Kealy attended Roscrea Vocational School and played hurling at all levels during his time there. He progressed to the school's senior team and was in goal when Roscrea beat Banagher Vocational School by 3-05 to 0-05 to win the All-Ireland VS SAHC title in 1980.

At club level, Kealy played with Roscrea and was part of the club's under-21 team that won back-to-back Tipperary U21AHC titles in 1983 and 1984. He later lined out at centre-back when Roscrea were beaten by Kilruane MacDonaghs in the 1985 Tipperary SHC final.
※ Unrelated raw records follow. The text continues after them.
Small tables with named rows and columns. After each table, cells are looked up by row and column.

geze =
,gog,gasevar,tisonuv,didorep
mon,138,-93,142,-131
nom,5,-508,4,-477
bisur,245,37,251,-22
kuz,142,-458,146,-486
kataba,74,-156,78,-188
bav,-761,598,-769,668
kupit,-176,-304,-181,-253
zof,-424,230,-428,271

gasevar of bav is 598
tisonuv of kuz is 146
didorep of kataba is -188
tisonuv of nom is 4
gog of kuz is 142
didorep of mon is -131
gog of nom is 5

tib:
        dos  pifoz  vidinu  dotetul
poz      42    211      24      218
ser      95    150      39      186
patog    70    117      42      195
sar      67    142      30      188
pesufe  107     11      46      158
sim     130    187      41      179
rezinu   37    131      26      211
nifela   54     99      36      209
mup     117    157      26      168
dizoz     0    141      34      240
kida     83    226      32      196
sokes    33    200      33      232

What is the dotetul of kida in tib?
196
What is the dotetul of pesufe in tib?
158
What is the pifoz of sar in tib?
142
What is the vidinu of poz in tib?
24
What is the pifoz of pesufe in tib?
11
What is the dos of patog in tib?
70
What is the vidinu of nifela in tib?
36
What is the vidinu of patog in tib?
42
What is the dos of sokes in tib?
33
What is the pifoz of kida in tib?
226
What is the dotetul of sokes in tib?
232
What is the vidinu of dizoz in tib?
34
What is the dotetul of sim in tib?
179
What is the dotetul of rezinu in tib?
211
What is the dotetul of dizoz in tib?
240
What is the dos of sim in tib?
130
What is the dos of nifela in tib?
54
What is the vidinu of sar in tib?
30

rom:
	fut	pafo	gosune	nal	biv	zube	dirati
tuk	76.2	36.9	36.0	21.2	62.7	76.4	72.9
magar	68.9	44.2	53.9	60.1	25.1	78.9	65.5
rakemul	51.1	77.4	46.0	11.4	49.6	33.0	24.7
bigu	63.2	2.6	60.3	27.3	41.5	65.8	26.7
dafat	43.3	49.6	64.1	68.5	6.1	2.4	68.8
ruv	33.0	16.9	79.6	42.8	12.9	69.6	18.0
gefib	56.7	3.6	16.7	27.6	22.7	38.8	7.3

nal of tuk: 21.2
gosune of gefib: 16.7
dirati of tuk: 72.9
zube of tuk: 76.4
dirati of gefib: 7.3
pafo of dafat: 49.6
pafo of rakemul: 77.4
gosune of ruv: 79.6
gosune of rakemul: 46.0
biv of magar: 25.1
nal of rakemul: 11.4
dirati of bigu: 26.7
zube of rakemul: 33.0
nal of magar: 60.1
fut of magar: 68.9
nal of gefib: 27.6
biv of ruv: 12.9
fut of rakemul: 51.1
pafo of tuk: 36.9

Table lozave
|  | rila | tutaveb | rif | zisim | fomogu |
|---|---|---|---|---|---|
| satozos | 4.7 | 4.4 | 4.6 | 4.5 | 4.6 |
| veruto | 2.5 | 1.8 | 2.9 | 2.4 | 9.3 |
| gel | 3.4 | 3.9 | 3.3 | 3.6 | 0.2 |
| sifufon | 3.6 | 3.1 | 3.7 | 3.4 | 7.7 |
| vame | 4.9 | 5.5 | 4.8 | 5.1 | 1.8 |
| gozome | 3.6 | 3.3 | 3.7 | 3.5 | 6.8 |
| nef | 3.3 | 2.5 | 3.5 | 3.0 | 7.9 |
| rir | 3.3 | 3.1 | 3.5 | 3.3 | 6.0 |
| zov | 5.5 | 6.0 | 5.4 | 5.7 | 1.4 |

What is the fomogu of satozos in lozave?
4.6
What is the fomogu of nef in lozave?
7.9
What is the rila of rir in lozave?
3.3
What is the rif of sifufon in lozave?
3.7
What is the tutaveb of satozos in lozave?
4.4
What is the rif of nef in lozave?
3.5
What is the fomogu of gozome in lozave?
6.8

tiveb:
         dulesak   zeko    bas   mogi  pusasud  ketagi    zab
paduruk    3.999  6.364  3.563  2.192    3.536   1.841  2.504
bevi       3.083  9.507  1.029  1.832    3.925   0.437  1.308
fim        3.629  6.728  2.366  2.813    3.429   2.100  2.732

dulesak of bevi is 3.083
zab of fim is 2.732
ketagi of fim is 2.100
zeko of fim is 6.728
pusasud of fim is 3.429
zab of paduruk is 2.504
pusasud of paduruk is 3.536
zeko of paduruk is 6.364
zeko of bevi is 9.507
mogi of paduruk is 2.192
zab of bevi is 1.308
bas of fim is 2.366
ketagi of bevi is 0.437

doli
|  | nopane | zap | dalorun | lifurum | loku | puze | vivib | fuzu | fidu |
|---|---|---|---|---|---|---|---|---|---|
| tivadep | 39 | 42 | 40 | 56 | 189 | 137 | 44 | 40 | 43 |
| vadub | 48 | 156 | 174 | 50 | 44 | 42 | 43 | 43 | 36 |
| laba | 72 | 210 | 111 | 45 | 42 | 44 | 43 | 39 | 40 |
| mebukud | 57 | 39 | 44 | 44 | 41 | 40 | 42 | 139 | 189 |
| labisob | 42 | 41 | 39 | 42 | 58 | 198 | 128 | 43 | 43 |
| gen | 40 | 45 | 40 | 42 | 76 | 218 | 97 | 43 | 41 |
| sigupul | 37 | 43 | 39 | 55 | 193 | 136 | 45 | 39 | 44 |
| neru | 42 | 43 | 50 | 162 | 170 | 54 | 46 | 40 | 41 |

What is the dalorun of vadub in doli?
174
What is the lifurum of gen in doli?
42
What is the fidu of gen in doli?
41
What is the lifurum of labisob in doli?
42
What is the fidu of neru in doli?
41
What is the puze of vadub in doli?
42
What is the nopane of labisob in doli?
42
What is the nopane of sigupul in doli?
37
What is the nopane of laba in doli?
72
Which row has the largest dalorun? vadub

Kealy later played with the St Gabriel's club in London.

Kealy first appeared on the inter-county scene with Tipperary during a two-year tenure with the minor team. He won consecutive Munster MHC medals in 1982 and 1983. He was centre-back when Tipperary beat Galway by 2-07 to 0-04 in the 1982 All-Ireland minor final. Kealy later spent three years with the under-21 team and captained the team to the Munster U21HC title in 1984, before retaining the title the following year. He also won an All-Ireland U21HC medal after a 1-10 to 2-06 defeat of Kilkenny in 1985.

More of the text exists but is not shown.